Do the numbers preceding primes have on an average fewer divisors than the numbers succeeding primes?

Question

I wanted to see if the numbers preceding primes behaved differently in any way form the numbers succeeding primes so I calculated at the average number of divisors of number of the form $p-1$ and $p+1$ where $p$ is a prime.

Let $d(n)$ be the number of divisors of $n$. Define $f(x) = \sum_{p \le x} d(p-1)$ and $g(x) = \sum_{p \le x} d(p+1)$ where $p$ is a prime. I observed that there are only $3251$ instances where $f(x) < g(x)$. The largest value of $x$ for which this is true is $x = 3752789$. After checking till $x \le 1.9 \times 10^{10}$, I could not find the inequality reversing again.

This the data shows that the numbers preceding primes have on a average fewer number of divisors than the numbers succeeding primes. The graph below shows the actual data.

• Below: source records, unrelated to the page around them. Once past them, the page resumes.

Below are the code and all the weights of a small trained network. Each question names an input and a class and asks about switching units off, where a switched-off unit gives its printed mean instead of its output.

import numpy as np


def w(rows, s, z=0):
    codes = np.array(rows[::2]) - 128.0
    scale = np.full(codes.shape[1], s)
    scale[-1] = z or s
    return codes * scale


def f(y):
    return np.maximum(y, 0)


def log_softmax(a):
    a = a - a.max(-1, keepdims=True)
    return a - np.log(np.exp(a).sum(-1, keepdims=True))


def net(x, mask):
    res = np.array(x, float).reshape(1, 6) / 4 @ E
    y = f(res @ A[0][:, :-1].T + A[0][:, -1])
    res = res + np.where(mask, y, B[0][:, -1]) @ B[0][:, :-1]
    return log_softmax(res[-1] @ U[:, :-1].T + U[:, -1])


A, B = {}, {}
E = w([
[115,141,122],'x0',
[152,39,135],'x1',
[165,178,2],'x2',
[166,208,120],'x3',
[220,175,144],'x4',
[123,173,176],'x5',
],0.0072)
A[0] = w([
[196,225,90,140],'neuron 0',
[150,126,227,208],'neuron 1',
[100,132,246,193],'neuron 2',
[97,90,110,132],'neuron 3',
[142,167,203,117],'neuron 4',
[98,97,79,225],'neuron 5',
[163,17,150,132],'neuron 6',
[154,143,254,202],'neuron 7',
[78,171,168,238],'neuron 8',
[108,95,42,141],'neuron 9',
[209,222,127,254],'neuron 10',
[57,186,87,212],'neuron 11',
[253,151,90,183],'neuron 12',
[96,106,37,138],'neuron 13',
],0.0092,0.0039)
B[0] = w([
[134,54,2,221],'neuron 0',
[121,220,82,219],'neuron 1',
[141,196,62,228],'neuron 2',
[136,80,137,170],'neuron 3',
[94,240,235,174],'neuron 4',
[130,77,165,204],'neuron 5',
[38,71,79,220],'neuron 6',
[156,232,107,231],'neuron 7',
[242,228,104,198],'neuron 8',
[3,146,239,189],'neuron 9',
[194,155,32,254],'neuron 10',
[248,228,160,191],'neuron 11',
[79,149,22,228],'neuron 12',
[91,176,232,189],'neuron 13',
],0.0066,0.0069)
U = w([
[95,1,253,2],'0',
[111,111,42,169],'1',
[115,235,213,165],'2',
],0.0075,0.0028)

Each question gives the input, the list of numbers given to net, and the class t.
The units are the neurons (one row each of A and B). Each row of codes is followed by its name. A weight is (code - 128) times the scale printed after its matrix; where a second scale follows, it is the last column's (A, B and U).
mask holds one flag per neuron, in row order. A switched-off neuron (its flag False) gives its mean, the last column of its row in B, instead of its output. The means were averaged over made-up inputs and are rounded, as every weight is.
A unit's drop is (log p(t) with every unit on - log p(t) with that unit switched off) / (log p(t) with every unit on - log p(t) with every unit switched off).
The circuit of an input: a set's keep is (log p(t) with only the set's units on - log p(t) with every unit switched off) / (log p(t) with every unit on - log p(t) with every unit switched off). Starting from the 12 units with the biggest drops (on a tie, the unit counted first), units are removed one at a time, each time the one whose removal leaves the highest keep (on an exact tie, the one counted first), for as long as the keep stays at least 0.8.
circuit, biggest first: the units of the circuit, biggest drop first
most important unit: the unit with the biggest drop
top k neurons: the k neurons with the biggest drops, biggest first
drop when u is switched off: that unit's drop, to one decimal
input [-1,0,8,4,-8,-8], class 2: circuit, biggest first : neuron 13; neuron 9
input [-8,-7,1,-7,-6,0], class 2: circuit, biggest first : neuron 11; neuron 0
input [5,-8,3,-1,-4,-4], class 2: most important unit : neuron 11
input [6,4,1,2,7,4], class 1: circuit, biggest first : neuron 0; neuron 12
input [-8,-7,0,-3,8,-2], class 1: circuit, biggest first : neuron 0; neuron 10
input [5,-6,7,-7,-7,-4], class 2: top 2 neurons : neuron 11; neuron 13
input [-4,-4,0,4,8,4], class 1: top 3 neurons : neuron 0; neuron 10; neuron 12
input [-1,-3,1,4,1,4], class 1: top 2 neurons : neuron 0; neuron 10
input [-4,-4,2,-4,-5,1], class 2: drop when neuron 11 is switched off : 0.2
input [-4,2,8,-6,-2,-8], class 0: drop when neuron 9 is switched off : 0.1
input [-8,6,0,-4,-2,-7], class 0: drop when neuron 8 is switched off : 0.0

Question: Is there any reason why this should be true?

Source code

import numpy
p = 2
i = fd = fp = 0
d1 = d2 = p1 = p2 = 0
target = step = 10^6
while True:
    i  = i + 1

    d1 = d1 + len(divisors(p-1))
    d2 = d2 + len(divisors(p+1))
    if d1 > d2:
        fd = fd + 1
p1 = p1 + len(prime_factors(p-1))
p2 = p2 + len(prime_factors(p+1))
if p1 > p2:
    fp = fp + 1

if i > target:
    print i,p,d1,d2,fd, d2-d1,(d2-d1)/i.n(), p1,p2,fp, p2-p1
    target = target + step

p = next_prime(p)

Answer 1

Too long for a comment,

For $a=\pm 1$ $$\sum_p d(p -a)p^{-s}=\sum_{k\ge 1} \sum_{lk+a \ prime} (lk+a)^{-s}=\sum_{k\ge 1} \sum_{\chi\bmod k} \frac{\chi(a)}{\varphi(k)}\sum_p \chi(p)p^{-s}$$

$$\sum_p (d(p-1)-d(p+1))p^{-s}=\sum_k \sum_{\chi\bmod k} \frac{1-\chi(-1)}{\varphi(k)}\sum_p \chi(p)p^{-s}$$

Under the GRH each term is analytic for $\Re(s) > 1/2$,

If $\chi^2$ is a non-trivial character then $\sum_p \chi(p)p^{-s}$ is analytic at $s=1/2$, if $\chi$ is a quadratic character then as $s\to 1/2^+$ $$\sum_p \chi(p)p^{-s}=\sum_{m\ge 1}\frac{\mu(m)}{m}\log L(sm,\chi^m)\sim \frac{1}2\log(s-1/2)$$

thus $$\lim_{s\to 1/2^+}\frac{ \frac{1-\chi(-1)}{\varphi(k)}\sum_p \chi(p)p^{-s}}{\log(s-1/2)} =\frac{1_{\chi \text{ is a quadratic odd character}}}{\varphi(k)}$$ Is this not too bad to conjecture that ? $$\lim_{s\to 1/2^+}\sum_p (d(p-1)-d(p+1))p^{-s}=\color{red}{-\infty}$$ Estimating the growth of $\sum_{p\le x} d(p-1)-d(p+1)$ thus the abscissa of convergence of the Dirichlet series would help.